Brubeck left college as World War II was in full swing, and he was soon drafted into the Army; he served under Gen. George S. Patton, and would have fought in the Battle of the Bulge had he not been asked to play piano in a Red Cross show for the troops. Brubeck was requested to put together a jazz band with his fellow soldiers, and he formed a combo called "the Wolfpack," a multi-racial ensemble at a time when the military was still largely segregated.
Brubeck was honorably discharged in 1946, and enrolled at Mills College in Oakland, California, where he studied under the French composer Darius Milhaud. Unlike many composers in art music, Milhaud had a keen appreciation for jazz, and Brubeck began incorporating many of Milhaud's ideas about unusual time signatures and polytonality into his jazz pieces. In 1947, Brubeck formed a band with several other Mills College students, the Dave Brubeck Octet. However, the Octet's music was a bit too adventurous for the average jazz fan at the time, and Brubeck moved on to a more streamlined trio with Cal Tjader on vibes and percussion and Ron Crotty on bass.
Brubeck made his first commercial recordings with this trio for California's Fantasy Records, and while he developed a following in the San Francisco Bay Area, a back injury Brubeck received during a swimming accident prevented him from performing for several months and led him to restructure his group.
In 1951, the Dave Brubeck Quartet made their debut, with the pianist joined by Paul Desmond on alto sax; Desmond's easygoing but adventurous approach was an ideal match for Brubeck. While the Quartet's rhythm section would shift repeatedly over the next several years, in 1956 Joe Morello became their permanent drummer, and in 1958, Eugene Wright took over as bassist. By this time, Brubeck's fame had spread far beyond Northern California; Brubeck's recordings for Fantasy had racked up strong reviews and impressive sales, and along with regular performances at jazz clubs, the Quartet began playing frequent concerts at college campuses across the country, exposing their music to a new and enthusiastic audience that embraced their innovative approach.

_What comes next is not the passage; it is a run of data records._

A landscape with many valleys, sampled at points; each row gives a point and its height.
A ball rolls from a point to the lowest of its 2 nearest points, and stops where none of them is lower. Distance is the straight distance between rows; heights are no part of it.
j482 height 7.00: [ 74 134 171 127 105 129 107 126 170  99 178 136 137  96 131 131 126 124
  61 105 142  85 124  56 159  94 101 106 145 205 131  94 168 103 134 178
 123  92 109]
j552 height 2.57: [127 122 145 172 115 122 121 121 130 120  94 139 183 119 131 133 154 125
 107 136 155 126 148  74 141  98  91  68 141 125  70 126 149 124 125 157
 112 150 147]
j303 height 5.60: [215 138 134 147 109 128 175 122 123  98  66 129 150 156 158 149 168 123
 126 134  81 115  90 151 164 125 120 131  79  73  92 153 114 147  89  73
 139 140  99]
j302 height 5.08: [119 141 124 137 148 109 157 106 171  85 173  86 107 127 132 165 191 194
  74 147 134 134  85 127 172 112 116 107  80  87 138  76 112 162 127  97
 164  80 174]
j149 height 2.87: [155 111 140 131  95 129 146 111 106 140  89 161 159 111 167  91  83  61
 165 127 108 120 172 133 106 138 136 137 148 166 146 150 134 102 108 119
  87 176  58]
j679 height 2.26: [159  68 139 146 155 135 143 171 161  43 134  78  77 160 151 132 170 137
  97 105 157 103  97 119 203 146 127 135 142 104  55 134 135 138 119 116
 137 122 166]
j483 height 4.04: [157  92 126 159 130 145 116 123 165  96  72  68 120 134 118 164 157 175
  87 174 149 105 115 140 139 181 128 154  75  72 106 143 125 135 124  96
  99 125 146]
j913 height 7.65: [104 150 137 127 111 119 126 105 170 103 162 139 151 119 119 125 143 188
  89 126 118 147 106 117 130 148  93 110 125 140  99 138 136 143 132 146
 164 118 131]
j123 height 6.09: [110  80 147  91 140 118  92  65 126 159 163 118 111 111 156 122 111 165
 127 130 154 123 199 151  97 194 121 166 144 149 148 103 112 101 162 106
 150 139  96]
j105 height 6.91: [121 130  97 132 123 145 122 158 136 155  78 132 149 137 101 107  65  54
 154 148  82 111 152 149  85 121 171 194 136 163 160 139 151 113 148 126
  82 168  60]
j592 height 8.56: [141 131 132  83 135 122 157 136 107 123 135 147 125 159 165 105 116  99
 108  78  75 103 121 143 147 148 133 138 120 122 114 150 122 128 119 135
 155 127  95]
j821 height 8.30: [106  51 156 108 127 133  40  82 170 102 182 121 111 126 126 140 175 186
  84 130 165 101 156 132 107 172  92 157 138 109 102 140 139  97 166 139
 157 144 125]
j393 height 6.00: [165 149 126 115 113 118 171  98  73 135 138 160 133 133 169  79 135 131
 168  89 129 160 112 140 140 151 142  94 158 123 117 163 104 150 103 106
 168 183 131]
j434 height 7.39: [125  96 139  80 161 124 161 149 114 127 192  96  30 125 163 111 117  85
 131  86 163 106 151 146 164 108 146 125 163 147 169  77 126 127 133 115
 134  95 126]
j507 height 5.25: [160 152 113 208 112 136 188 160 150  79  77 110 178 126 124 145 160 131
  91 151 136  97  74  84 176  72 120  95 107 128  83 137 170 132 120 149
 119 123 156]
j148 height 5.52: [ 81 154 102 204 125 160  99 171 192 105  84  85 136 132  71 180 183 171
 120 186 182 127  93 122  77 108 126 118 119 107 119 163 173 125 126 166
  80 163 196]
j743 height 7.43: [140 106  87  98 145 159 103 159  75 160 113 150  93 173 140  96  88  84
 189 100 143 135 163 164  76 152 169 144 167 125 144 175  94 134 144 130
 141 172 120]
j285 height 3.59: [110 164 122  92 115 129 115 121 110 153 149 191 150 156 130  97 107 161
 164  92 116 196 132 127 108 157 120  99 145 140  93 174  96 129 139 147
 170 139 146]
j397 height 3.15: [118 104  99 173 169 165  59 185 138 104 121 112 117 174 101 130 170 170
 134 139 180 130 112 114 121 115 138  89 159  88  61 151 124 155 146 165
 124 134 215]
j873 height 7.04: [183 122 139 154 105 121 219 134 134  78 134  63  94 112 158 132 143 128
 106 145 156 119  94 131 194 134 142 145  87 123 151  93 131 148 101  47
 103  98 129]
j784 height 6.03: [124 183  96 129 134 125 149 171  87 154 117 168 131 146  94 119 116  98
 159 115  85 122  80 131 129  55 143  93 138 131 136 139 109 148 107 151
 164 107 150]
j17 height 4.77: [198 124 108 164 122 134 159 148 114  82  91 118 122 172 149 100 134 141
 163 113 119 139  77 146 139 165 175 135 128 103  80 173 107 174  98 108
 147 150 150]
j772 height 3.09: [107 157 117 150 110 124 136 150 136 150 116 143 167 110 103 128 129 137
 146 149 149 148 131  83 125  83 114  81 150 166 112 133 138 119 119 162
 118 118 168]
j881 height 3.87: [164 118 147 154 123 140 139 149 147 107  61 123 161 148 133 124 101  71
 122 122  77  80 112 112 146 135 126 150  95 139  94 141 167  96 115 134
  99 136  65]
j381 height 4.99: [103  66 149 123 131 124  83  63 124 152 160 129 115 115 164 124 165 192
 128 127 190 156 191 130 103 177  82 103 169 102 108 120  92 134 145 140
 183 156 154]
j757 height 6.67: [100 145 140 137 110 114 161 100 172 116 148 127 161 100 130 110  89 126
 101 136 108 120 125 110 129 147 129 152 112 190 146  99 151 113 123 126
 105  97  81]
j755 height 6.77: [181 162 109 138 118  87 202 112 128 113 148  99 107 109 133 133 148 144
 122 128 113 159  76 153 189 127 153 134  81 118 171  99  98 171 103  48
 131  99 133]
j568 height 4.57: [101 140 157  87 135 123 119 147 118 144 105 184 163 145 141 146  97  70
 119 103  57  89 134 120 119  83  96  99 122 153 111 130 168  85 127 173
 130 120  64]
j399 height 7.11: [148 147 125 135 122 116 187 123  94 128 136 106  93  92 146 120 101  71
 135 136 135 110 135 148 169  97 176 144 139 170 220  67 141 143  99  81
 110  94  85]
j565 height 5.45: [ 88 211 112 108 140 116 123 125 153 173 115 168 175 149  72 174 143 153
 123 121  60 160  95 118 103  71  82 102  81 101 127 124 150 131 129 162
 124 118 157]
j37 height 4.05: [139  87  84 157 160 164  46 161 126 128 103 103 112 164  84 149 145 190
 172 137 165 158 146 156  91 181 178 127 148  96 113 150 103 155 121 126
 104 149 202]
j983 height 2.85: [171  91 162 104 127 121 129 105 117 143  75 105 132 132 147 144 136  96
 106 159 110  77 164 162 127 142 138 168  91  81 144 112 142 108 114  77
  90 138  52]
j692 height 7.28: [137 148  73  98 139 146 134 136  87 164 129 164 122 151 127  83  79 100
 180 121 103 153 131 159  93 141 171 132 155 129 161 154  79 152 132 125
 142 164 119]
j709 height 6.01: [106 150  86 190 110 170  78 171 177 106 105 107 155 139  81 140 130 181
 126 167 167 155  86  99  92 140 137 118 131 143  96 184 155 141 129 162
 106 132 191]
j388 height 8.71: [127 162 118  99 126 101 164 127 109 119 174 142 109 132 149 108 110 147
 128  84  87 152 101 130 156 148 156 127 122 150 143 123 117 145 120 133
 174  94 133]
j516 height 6.27: [107  90 151 126 106 124 131  79 145 118 148 100 104 103 156 100 102 153
 123 149 162 129 165 127 107 191 138 177 131 158 148 106 133 114 152 100
 122 129 102]
j901 height 3.28: [103 183 115  64 119 116 134 116  72 165 182 202 130 138 149 105 116 138
 150  59 115 184 144 126 123 126 118  90 152 152 142 147  88 136 119 141
 189 143 138]
j267 height 8.45: [145 111 117  91 156 146 117 170 125 109 114 134 103 176 146 108 104  83
 113  94  59  80 122 165 129 142 154 172 106 125 122 146 147 124 148 136
 144 132  93]
j646 height 7.31: [175 110 143 128 121 130 177 118  98 116 141  76  81 101 165 110 106 101
 133 145 163 121 147 155 161 148 165 149 127 138 181  83 118 137 117  57
 106 129  89]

Brubeck and the Quartet had become popular enough to be the subject of a November 8, 1954 cover story in Time Magazine, only the second time that accolade had been bestowed on a jazz musician (Louis Armstrong made the cover in 1949). In 1955, Brubeck signed with Columbia Records, then America's most prestigious record company, and his first album for the label, Brubeck Time, appeared several months later.
A steady stream of live and studio recordings followed as the Dave Brubeck Quartet became the most successful jazz act in the United States, and in 1959, they released one of their most ambitious albums yet, Time Out, a collection of numbers written in unconventional time signatures, such as 5/4 and 9/8. While Columbia were initially reluctant to release an album they felt was too arty for the mainstream, their fears proved groundless -- Time Out became the first jazz album to sell a million copies, and in 1961, it bounded back into the charts when "Take Five" unexpectedly took off as a single, rising to 25 on the pop charts and five on the adult contemporary survey.